Not too surprisingly, both Amazon and Target have similar information - features, reviews, additional product information (size, ASIN #, ...). All of this information is considered standard and customers expect the interface to have them. A designer should make sure the interface contains at least the minimum expected information and in any easy to see interface. Any intelligence (for example, the "Customers Who Viewed This Item Also Viewed" section on Amazon) are extras and should only be worked on once a good interface is developed. However, if two interfaces are roughly equal, the customer will probably choose (at least to figure out what they want) the smarter site.

In summary, the initial design effort should be a good interface with a helpful search. Once that is developed, then most of the development should be in developing intelligence.

Wii Fit - How not to design an interface

My roommate got a Wii Fit last week, so of course we have been playing it. Unfortunately, the interface was not well designed. The main problem is that it takes way too many "A" clicks to start playing a game. For example, to play the ski jump game, you must:

1. Select the ski jump game from the balance menu (this is fine and expected)
2. Choose your level/confirm that you want to play the game (this is also reasonable)
3. Click "A" to clear the message about not jumping on the balance board (I suppose they should have this)
4. Click "A" to say that you are ready (not sure what the purpose of this is)
5. Click "A" again to actually start
6. Put the WiiMote down
7. Play the game, once
8. Pick the WiiMote back up
9. See your score and push "A" to continue (this is reasonable)
10. See your ranking and push "A" to continue (also reasonable)
11. Choose whether you want to replay the game or quit (fine and to be expected)
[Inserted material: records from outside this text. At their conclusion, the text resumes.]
Below are the code and all the weights of a small trained network. Each question names an input and a class and asks about switching units off, where a switched-off unit gives its printed mean instead of its output.

import numpy as np


def w(rows, s, z=0):
    codes = np.array(rows[::2]) - 128.0
    scale = np.full(codes.shape[1], s)
    scale[-1] = z or s
    return codes * scale


def norm(h):
    return h / np.sqrt((h * h).mean(-1, keepdims=True) + 1e-5)


def f(y):
    return y / 2 * (1 + np.tanh(0.7978845608 * (y + 0.044715 * y**3)))


def log_softmax(a):
    a = a - a.max(-1, keepdims=True)
    return a - np.log(np.exp(a).sum(-1, keepdims=True))


def net(x, mask):
    res = np.array(x, float).reshape(1, 7) / 4 @ E
    u = 0
    for l in range(3):
        y = f(norm(res) @ A[l][:, :-1].T + A[l][:, -1])
        res = res + np.where(mask[u : u + 3], y, B[l][:, -1]) @ B[l][:, :-1]
        u += 3
    return log_softmax(norm(res)[-1] @ U[:, :-1].T + U[:, -1])


A, B = {}, {}
E = w([
[153,123,147,140,129,159,142,123,110,110,140,118],'x0',
[117,50,169,24,137,139,24,119,115,104,154,137],'x1',
[119,142,140,120,130,125,119,107,120,137,115,102],'x2',
[215,111,58,34,217,158,137,210,160,196,127,7],'x3',
[158,109,149,132,105,111,136,110,142,150,139,122],'x4',
[125,98,118,109,95,117,187,160,42,184,99,140],'x5',
[135,140,124,131,112,108,111,160,111,103,144,115],'x6',
],0.013)
A[0] = w([
[132,139,105,116,114,124,187,161,27,215,109,139,8],'0.n0',
[145,213,69,225,127,125,194,157,183,169,111,57,68],'0.n1',
[159,200,124,183,175,139,100,109,248,100,162,88,2],'0.n2',
],0.017,0.0049)
B[0] = w([
[89,43,130,158,73,121,105,128,186,36,40,75,210],'0.n0',
[182,178,76,103,190,114,212,81,71,108,167,235,248],'0.n1',
[64,57,129,127,64,112,135,146,197,7,42,61,208],'0.n2',
],0.012,0.018)
A[1] = w([
[155,183,88,183,155,145,193,207,202,202,110,2,80],'1.n0',
[66,221,191,254,68,102,160,119,117,125,110,165,62],'1.n1',
[146,184,170,213,144,131,105,207,150,218,115,83,5],'1.n2',
],0.019,0.003)
B[1] = w([
[134,104,29,178,167,160,163,129,162,133,137,152,156],'1.n0',
[155,129,103,152,150,162,62,152,131,245,167,86,248],'1.n1',
[99,113,131,76,110,85,149,71,91,158,155,112,128],'1.n2',
],0.013,0.015)
A[2] = w([
[155,96,175,2,160,122,96,143,125,115,139,117,6],'2.n0',
[171,113,81,38,165,118,192,177,146,112,120,78,63],'2.n1',
[104,119,134,121,85,119,208,185,62,186,84,104,13],'2.n2',
],0.029,0.0022)
B[2] = w([
[152,180,84,157,147,104,238,105,113,86,110,178,188],'2.n0',
[109,124,181,141,101,141,47,142,115,207,159,109,254],'2.n1',
[99,164,169,65,153,115,148,124,194,9,130,117,151],'2.n2',
],0.016,0.025)
U = w([
[151,119,128,124,135,145,69,144,108,251,172,109,246],'0',
[155,195,115,152,150,98,210,98,87,133,135,204,9],'1',
[98,81,141,125,98,116,117,137,176,69,80,88,132],'2',
],0.015,0.0011)

Each question gives the input, the list of numbers given to net, and the class t.
The units are the neurons (one row each of A and B). Each row of codes is followed by its name. A weight is (code - 128) times the scale printed after its matrix; where a second scale follows, it is the last column's (A, B and U).
mask holds one flag per neuron, layer by layer. A switched-off neuron (its flag False) gives its mean, the last column of its row in B, instead of its output. The means were averaged over made-up inputs and are rounded, as every weight is.
A unit's drop is (log p(t) with every unit on - log p(t) with that unit switched off) / (log p(t) with every unit on - log p(t) with every unit switched off).
The circuit of an input: a set's keep is (log p(t) with only the set's units on - log p(t) with every unit switched off) / (log p(t) with every unit on - log p(t) with every unit switched off). Starting from all 9 units, units are removed one at a time, each time the one whose removal leaves the highest keep (on an exact tie, the one counted first), for as long as the keep stays at least 0.8.
units of the circuit, in order: the units of the circuit, biggest drop first
unit that matters most: the unit with the biggest drop
k most important neurons: the k neurons with the biggest drops, biggest first
top k neurons in layer l: the k neurons of layer l with the biggest drops, biggest first
drop when u is switched off: that unit's drop, to one decimal
input [5,7,0,-8,6,1,-8], class 0: unit that matters most -> 0.n1
input [-4,-3,4,5,-3,-7,6], class 2: 2 most important neurons -> (0.n2 1.n1)
input [3,-2,0,5,-6,7,-6], class 2: 2 most important neurons -> (0.n0 2.n2)
input [2,-6,8,2,4,-5,8], class 1: 2 most important neurons -> (0.n1 0.n0)
input [5,8,-5,-7,-3,-1,-6], class 1: 4 most important neurons -> (2.n1 0.n0 0.n2 1.n0)
input [-6,4,7,-3,2,-3,8], class 1: 2 most important neurons -> (0.n0 2.n1)
input [4,2,-6,6,-5,-7,5], class 2: 3 most important neurons -> (0.n2 1.n1 0.n1)
input [-6,-6,-5,5,-5,-6,-1], class 1: 3 most important neurons -> (0.n1 1.n1 0.n0)
input [7,5,2,-5,-1,-3,7], class 0: 2 most important neurons -> (0.n2 0.n1)
input [-4,8,6,-6,-1,-5,-7], class 1: 3 most important neurons -> (0.n0 0.n2 2.n1)
input [-7,4,6,3,1,4,-1], class 1: 3 most important neurons -> (2.n0 0.n2 1.n0)
input [-3,1,2,7,7,8,3], class 2: top 2 neurons in layer 0 -> (0.n0 0.n1)
input [6,-5,5,-6,7,8,2], class 2: top 2 neurons in layer 2 -> (2.n2 2.n1)
input [-2,-4,6,1,-1,-2,-3], class 1: units of the circuit, in order -> (0.n1)
input [8,3,-2,-8,5,8,0], class 0: top 2 neurons in layer 0 -> (0.n2 0.n1)
input [7,0,-7,-8,-2,-3,5], class 0: drop when 1.n1 is switched off -> 0.2
input [1,-4,0,-6,-4,-4,7], class 0: drop when 1.n1 is switched off -> 1.5
input [2,0,-4,3,8,-8,-1], class 2: drop when 0.n2 is switched off -> 6.2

So, in order to start the game you must click "A" five times! However, only three of the clicks actually do anything useful as far as the user is concerned. For the complete game cycle, you must push "A" eight times! And there is no way to skip any of them. It would have been nice to be able to skip directly from step 8 to step 11 once the game finishes (by pushing a button(s)), especially if you know you did horribly and all you want to to is replay the game.

To be fair, if you choose to replay the game, they start you at step 4. Also, it is really only the balance and aerobic games that are this bad. Nevertheless, Nintendo could have done a much better job designing the interface.

My First Post

This is a blog for one of my college classes: CSE 60416 - System Interface Design. The main purpose of the blog is to practice writing (particularly technical writing). I will acomplish this by looking for cool user interfaces and describing them.

In the class, we will be using, almong other things, two Microsoft Surfaces. They are kind of like giant iPhones.